Saved entries:
──────
Each row comes from the steps of one path. Every step used is in the known rows, and no mark comes twice. Write the path behind each row, first mark first.
Known rows
zoru > badu: -2.431 3.125 2.222 0.627 1.099 -1.924 -0.590 -0.151 -1.964 1.657 -5.067 1.926 0.303 4.589 -0.235 0.525 -1.289 1.904 1.237 -1.598 0.981 -1.123 1.672 0.229
zoru > badu > butofo > tatem: -3.102 4.931 6.470 -0.257 -0.514 -3.703 -0.632 -0.812 -3.257 3.106 -3.754 0.976 -1.007 5.377 0.487 2.893 -0.242 3.135 1.028 -0.971 0.207 -0.126 1.962 1.090
nite > vufeb > badu > butofo > lagab: 0.559 7.443 4.787 1.235 0.961 -1.141 -1.431 0.816 -1.440 2.346 -0.003 -2.184 -1.541 1.563 3.597 2.523 -1.261 3.172 -1.118 -2.359 -3.365 1.445 0.852 2.638
vufeb > badu > butofo > nite > sifa: -2.176 4.320 3.763 -0.974 -0.381 -1.918 -0.229 -1.860 -2.096 5.290 -1.244 -0.102 -1.309 0.504 1.865 2.528 1.607 3.843 -1.865 -1.639 -4.753 0.331 -1.048 1.967
tatem > vufeb > nite > sifa > liget > butofo: -4.573 1.381 2.283 -1.098 2.373 -1.337 -1.150 3.146 1.138 0.894 1.415 -1.283 -1.408 -2.236 3.184 0.553 0.241 4.306 -3.373 -0.838 -4.086 -0.417 -0.172 2.376
liget > butofo > nite > sifa: -7.225 -0.146 1.573 -1.658 1.209 -1.024 -1.076 3.372 0.763 1.783 -1.492 -2.674 -1.022 -0.769 0.533 2.587 0.528 4.253 -3.146 -4.488 -4.891 -1.317 2.201 3.072
sifa > liget: -2.665 -1.191 -2.774 1.454 2.864 -2.403 -0.612 -1.540 1.511 -0.873 -0.336 0.900 -0.487 -0.218 -1.914 1.303 0.987 -0.332 -1.270 -2.504 -4.021 -2.312 -0.096 1.797
tatem > sifa > liget > butofo > nite > vufeb: -5.101 -1.405 -2.309 1.049 2.554 -0.792 -1.723 3.771 3.345 -0.267 -0.595 -2.632 -0.263 3.503 -1.158 3.692 -1.113 2.765 -2.585 -4.692 -3.869 -2.498 3.031 2.847
tatem > vufeb > badu > butofo > nite > sifa: -2.554 3.332 5.037 -0.733 -1.040 -3.197 -0.891 0.536 -0.468 4.711 -0.905 0.985 -1.542 0.811 3.363 1.261 -0.007 4.988 -2.982 -0.872 -5.530 0.304 -0.779 2.621
lagab > butofo: -1.351 1.624 -1.461 -0.833 4.197 -3.600 -1.678 -2.364 -0.710 1.957 -5.406 1.059 0.800 2.456 0.420 0.294 -3.500 -0.114 -0.222 -2.824 -3.483 1.292 0.843 1.888
tatem > vufeb > badu > butofo > nite > sifa > liget: -2.951 2.433 3.781 -0.014 -0.538 -3.318 -0.793 0.253 0.103 4.114 -0.302 1.188 -2.045 0.615 2.708 1.756 0.277 4.648 -3.259 -1.187 -6.195 -0.735 -1.145 2.914
sifa > liget > butofo > badu > zoru: -4.908 -0.543 -1.684 -0.563 1.476 -1.992 -1.276 1.377 2.948 -1.629 -1.148 -0.288 -2.857 -3.092 -1.087 1.702 -0.328 1.176 -1.125 -4.279 -5.864 -3.417 1.177 3.325
sifa > liget > butofo > tatem > vufeb > badu > zoru: -5.311 0.900 1.023 -1.181 2.868 -4.345 -0.860 1.056 1.978 -0.262 -0.437 -0.526 -3.315 -2.543 -0.205 1.509 1.074 3.287 -2.306 -3.477 -5.664 -3.289 -0.522 1.866
sifa > liget > butofo > tatem: -6.059 -0.857 -0.523 -0.283 3.314 -3.689 -1.209 0.451 1.910 -0.578 0.023 -1.319 -1.734 -1.796 -1.615 2.229 1.529 2.709 -1.735 -3.517 -4.764 -3.310 -0.034 2.349
nite > sifa: -2.791 0.936 0.965 -0.882 0.088 -0.280 0.130 0.970 -0.844 3.072 1.152 -2.072 0.706 -1.389 1.498 0.945 -0.737 1.057 -3.536 -0.994 -2.585 0.072 3.104 1.819
sifa > liget > butofo > tatem > vufeb > nite: -6.311 -0.363 0.307 -0.714 3.768 -3.454 -1.309 1.346 2.038 -0.656 0.707 -1.416 -2.014 -2.128 -0.262 1.872 1.775 3.854 -2.092 -2.898 -4.894 -2.942 -0.911 2.291
sifa > liget > butofo > badu: -5.613 -1.506 -2.323 0.243 1.687 -1.751 -1.687 1.000 2.964 -0.843 -0.836 -0.500 -1.763 -2.938 -1.500 1.886 -0.025 2.188 -1.042 -3.952 -5.732 -3.662 0.448 3.789
nite > vufeb > badu: 0.307 6.905 3.336 0.746 0.971 -0.757 -0.963 0.455 -1.761 1.183 -0.252 -2.221 -0.572 0.694 3.446 0.548 -2.116 3.347 -2.198 -2.567 -2.169 0.126 0.289 1.226
lagab > butofo > badu > zoru: -0.574 3.417 -0.808 -2.510 1.308 -2.572 -1.699 -0.262 0.190 2.694 -6.408 0.908 -0.504 1.894 2.221 -0.593 -5.852 -0.705 0.331 -3.428 -5.325 0.462 2.428 3.200
zoru > badu > butofo > nite: -3.183 3.621 4.540 0.772 -0.642 -2.286 -0.566 -0.584 -2.843 2.614 -4.719 1.848 -0.922 6.759 -0.041 3.488 -0.272 2.543 0.806 -2.352 -0.744 -0.266 2.108 2.007
badu > butofo: -1.242 2.904 4.423 -0.180 -0.413 -3.217 -0.806 -2.045 -1.718 1.097 -1.063 0.702 -1.358 0.489 0.033 3.618 1.268 0.715 -0.510 -0.887 -2.952 2.630 1.529 2.482
lagab > butofo > tatem > vufeb > nite > sifa > liget: -3.654 2.158 0.816 -2.050 4.189 -4.517 -1.611 -0.444 -0.432 3.988 -2.288 -1.106 0.139 2.606 2.965 0.390 -3.066 2.904 -2.262 -2.025 -4.853 -0.249 0.082 2.374
lagab > butofo > tatem > vufeb: -2.578 2.677 1.986 -2.107 3.237 -5.607 -1.940 -0.859 -0.564 4.213 -4.603 0.142 0.609 4.053 2.404 -0.176 -3.633 2.643 -1.166 -1.997 -4.506 0.616 0.358 2.017
nite > butofo > tatem: -2.455 3.454 3.371 -0.093 -0.800 -3.205 -2.070 -1.386 -3.782 3.585 -2.950 0.751 0.891 5.117 1.145 0.888 0.674 4.554 -2.179 -2.188 -3.607 -1.426 1.187 2.822

Write each row's path
-1.382 3.761 4.840 -0.212 0.522 -3.793 -1.551 0.627 0.612 4.420 -1.971 1.780 -1.625 0.901 2.890 0.964 0.260 4.180 -0.666 -0.164 -5.544 1.086 -1.248 2.454 -> tatem > vufeb > badu > butofo > lagab
-2.210 3.228 1.794 0.756 0.267 -0.123 -0.741 2.163 -0.810 1.824 -1.578 -2.078 0.792 6.020 2.578 1.719 -1.159 2.487 -2.608 -4.384 -4.129 -0.514 1.988 2.914 -> butofo > nite > vufeb
-3.077 3.375 0.977 -0.720 2.848 -0.545 -1.854 0.332 -2.244 1.653 -0.494 -1.455 0.631 3.334 1.938 1.294 2.141 4.577 -1.658 -1.505 -2.357 -1.057 -0.310 1.869 -> vufeb > nite > butofo > tatem > sifa > liget
-6.209 -0.930 0.705 -0.706 1.084 -1.975 -0.544 2.265 1.225 2.231 2.849 -2.868 -1.491 -2.853 1.044 2.222 -0.143 3.295 -4.822 -2.253 -4.969 -2.671 2.237 3.121 -> nite > sifa > liget > butofo > tatem > vufeb
-4.897 -0.632 -2.140 0.825 2.627 -0.809 -1.761 3.252 2.955 0.640 -0.795 -2.677 -0.624 3.084 -0.943 3.361 -0.891 3.734 -2.538 -4.632 -4.046 -2.709 1.916 2.466 -> tatem > sifa > liget > butofo > nite > vufeb > badu
-5.370 -1.732 -2.125 0.674 3.524 -2.693 -1.146 0.014 2.358 -1.965 -0.452 -0.231 -1.939 -2.859 -2.328 2.225 1.317 1.534 -1.623 -3.789 -4.621 -2.831 0.076 2.427 -> sifa > liget > butofo
-1.782 4.072 5.147 0.687 -1.268 -1.927 -0.860 -0.176 -1.957 1.774 -0.617 -0.978 -1.392 4.165 1.633 4.689 0.396 2.045 -1.834 -3.058 -4.314 1.794 2.262 3.915 -> badu > butofo > nite > vufeb
-2.574 4.285 4.572 -0.213 -1.256 -3.902 -2.286 -1.017 -3.489 4.668 -3.003 1.522 0.174 4.891 2.453 0.362 0.366 6.379 -2.684 -1.687 -4.616 -1.825 -0.181 2.862 -> nite > butofo > tatem > vufeb > badu
-1.682 4.603 3.864 -0.861 0.125 -2.413 -0.466 -2.351 -2.024 4.538 -2.379 0.750 -1.200 1.051 1.480 2.325 1.907 3.784 -0.783 -1.756 -4.707 0.454 -1.835 1.626 -> vufeb > badu > butofo > nite
-5.450 -1.410 -1.173 -0.112 1.498 -0.742 -0.307 1.372 1.058 1.062 2.417 -2.476 -1.329 -3.683 -0.253 2.359 0.141 1.731 -4.233 -2.727 -4.372 -2.358 2.449 2.866 -> nite > sifa > liget > butofo
0.467 7.566 5.181 0.815 0.080 -1.436 -1.030 -0.300 -2.355 1.311 0.284 -1.940 -1.592 0.561 3.513 2.319 -1.502 3.407 -2.108 -2.481 -2.475 1.221 0.579 2.033 -> nite > vufeb > badu > butofo
-4.585 1.476 -0.373 -1.388 4.139 0.890 -0.386 1.722 -0.173 0.368 2.610 -3.431 -0.817 -3.792 1.943 1.369 1.866 2.616 -2.727 -1.347 -2.498 -0.654 0.239 1.523 -> vufeb > nite > sifa > liget > butofo
-1.822 3.500 -0.602 -0.157 3.400 -2.314 -1.669 -0.894 -1.275 3.457 -5.196 -0.495 0.487 5.747 2.526 1.198 -4.142 1.941 -1.678 -4.908 -5.135 0.219 0.493 2.783 -> lagab > butofo > nite > vufeb > badu
-3.361 4.136 5.878 -2.893 1.433 -3.962 -0.933 2.008 -0.664 3.866 -0.207 -1.901 0.546 2.213 3.993 -0.619 0.660 5.098 -1.500 0.411 -3.077 0.129 -0.526 0.768 -> butofo > tatem > vufeb > nite
-2.560 4.784 7.994 -1.933 -0.343 -4.575 -1.069 -0.295 -1.874 3.126 0.362 -0.846 -1.632 1.551 2.767 3.106 1.701 3.935 -1.221 0.247 -3.649 2.316 0.517 2.412 -> badu > butofo > tatem > vufeb > nite
-2.122 4.267 3.995 -1.200 0.776 -3.643 -0.749 -1.996 -1.088 4.566 -0.785 -0.421 -1.390 0.658 0.952 2.649 1.747 4.402 -1.087 -1.015 -4.122 -0.407 -1.489 1.153 -> vufeb > badu > butofo > tatem > sifa > liget
-7.108 2.264 5.339 -3.392 1.964 -3.290 -1.448 4.041 0.472 2.077 0.209 -3.651 -1.529 -2.633 2.559 1.286 0.596 6.662 -2.851 -2.001 -3.827 -0.691 0.900 2.042 -> liget > butofo > tatem > vufeb > nite > sifa
-6.702 1.051 3.443 -2.876 2.127 -3.385 -1.692 3.564 1.324 1.716 -1.649 -3.429 -0.487 -0.145 0.188 2.096 0.092 5.448 -1.439 -2.935 -2.920 -0.906 2.093 1.597 -> liget > butofo > tatem > sifa
-0.372 4.686 4.269 -1.806 0.237 -3.615 -0.400 0.999 0.211 2.379 -2.806 2.105 -2.104 -0.333 3.355 -1.274 -0.954 2.816 -1.736 -0.827 -4.383 0.332 -0.758 0.360 -> tatem > vufeb > badu > zoru
-0.266 4.074 1.722 -2.868 -2.597 -0.506 -0.785 2.420 0.931 1.840 -3.754 0.099 -1.148 -0.136 2.658 -1.064 -3.320 -0.288 0.390 -2.218 -4.662 -0.598 3.160 2.759 -> butofo > badu > zoru
-2.361 2.798 0.993 -2.207 3.843 -5.006 -1.569 -1.697 -1.205 3.919 -4.658 -0.475 1.082 3.795 1.469 0.054 -3.130 1.649 -0.449 -2.280 -3.768 0.703 0.724 1.597 -> lagab > butofo > tatem
-1.115 5.276 1.620 -1.567 0.580 0.841 -1.694 0.800 -2.520 1.151 -2.446 -0.074 -0.368 1.117 3.430 -0.183 0.303 3.053 -0.649 -1.739 -3.039 -0.209 0.519 2.586 -> vufeb > nite > butofo > badu > zoru
-4.847 -1.047 -1.435 0.223 0.420 0.032 0.051 1.464 0.327 3.421 0.182 -1.569 0.579 3.456 0.664 2.274 0.567 1.560 -3.940 -3.782 -5.788 -2.493 1.910 3.262 -> butofo > nite > sifa > liget
-5.490 -1.516 -1.535 0.270 2.394 -0.519 -0.646 2.482 1.946 2.191 2.134 -2.657 -1.189 -2.814 0.004 2.593 0.285 1.486 -3.350 -2.725 -5.161 -2.082 2.770 3.569 -> nite > sifa > liget > butofo > lagab
-3.741 3.430 4.627 0.498 0.076 -3.647 -0.950 -0.163 -1.963 2.721 -3.126 0.691 -1.122 6.333 -0.603 3.716 -0.341 3.201 0.644 -1.557 -0.154 -1.221 2.336 1.545 -> zoru > badu > butofo > tatem > sifa > liget
-5.510 -2.727 -2.953 0.511 2.783 -1.239 -1.610 3.003 3.614 0.263 -1.371 -1.675 0.016 3.255 -2.169 3.353 -0.156 2.494 -1.950 -4.209 -4.026 -2.591 2.433 2.494 -> tatem > sifa > liget > butofo > nite
-2.240 4.061 4.312 1.210 0.996 -2.362 -1.222 0.256 -1.574 3.351 -4.562 1.796 -1.102 5.868 -0.116 3.217 -0.126 1.626 2.682 -1.294 -0.800 0.525 2.487 2.330 -> zoru > badu > butofo > lagab
-3.734 -1.032 -1.639 0.417 1.137 -0.580 0.056 0.310 0.413 1.766 2.525 -1.716 -0.261 -1.837 0.097 1.710 -0.087 0.362 -4.137 -1.790 -3.892 -1.914 2.380 2.462 -> nite > sifa > liget
-4.019 2.574 0.153 -2.472 2.599 1.414 -0.335 2.816 0.224 0.448 1.969 -3.374 -1.755 -4.044 2.955 0.940 0.646 2.046 -2.538 -1.681 -3.331 -0.962 1.289 2.101 -> vufeb > nite > sifa > liget > butofo > badu > zoru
──────
**The problem**
From the records above, transcribe exactly the run of lines that opens with the line holding "lagab > butofo: -1.351" and closes with the line holding "nite > sifa: -2.791", both included.

**Answer area**
lagab > butofo: -1.351 1.624 -1.461 -0.833 4.197 -3.600 -1.678 -2.364 -0.710 1.957 -5.406 1.059 0.800 2.456 0.420 0.294 -3.500 -0.114 -0.222 -2.824 -3.483 1.292 0.843 1.888
tatem > vufeb > badu > butofo > nite > sifa > liget: -2.951 2.433 3.781 -0.014 -0.538 -3.318 -0.793 0.253 0.103 4.114 -0.302 1.188 -2.045 0.615 2.708 1.756 0.277 4.648 -3.259 -1.187 -6.195 -0.735 -1.145 2.914
sifa > liget > butofo > badu > zoru: -4.908 -0.543 -1.684 -0.563 1.476 -1.992 -1.276 1.377 2.948 -1.629 -1.148 -0.288 -2.857 -3.092 -1.087 1.702 -0.328 1.176 -1.125 -4.279 -5.864 -3.417 1.177 3.325
sifa > liget > butofo > tatem > vufeb > badu > zoru: -5.311 0.900 1.023 -1.181 2.868 -4.345 -0.860 1.056 1.978 -0.262 -0.437 -0.526 -3.315 -2.543 -0.205 1.509 1.074 3.287 -2.306 -3.477 -5.664 -3.289 -0.522 1.866
sifa > liget > butofo > tatem: -6.059 -0.857 -0.523 -0.283 3.314 -3.689 -1.209 0.451 1.910 -0.578 0.023 -1.319 -1.734 -1.796 -1.615 2.229 1.529 2.709 -1.735 -3.517 -4.764 -3.310 -0.034 2.349
nite > sifa: -2.791 0.936 0.965 -0.882 0.088 -0.280 0.130 0.970 -0.844 3.072 1.152 -2.072 0.706 -1.389 1.498 0.945 -0.737 1.057 -3.536 -0.994 -2.585 0.072 3.104 1.819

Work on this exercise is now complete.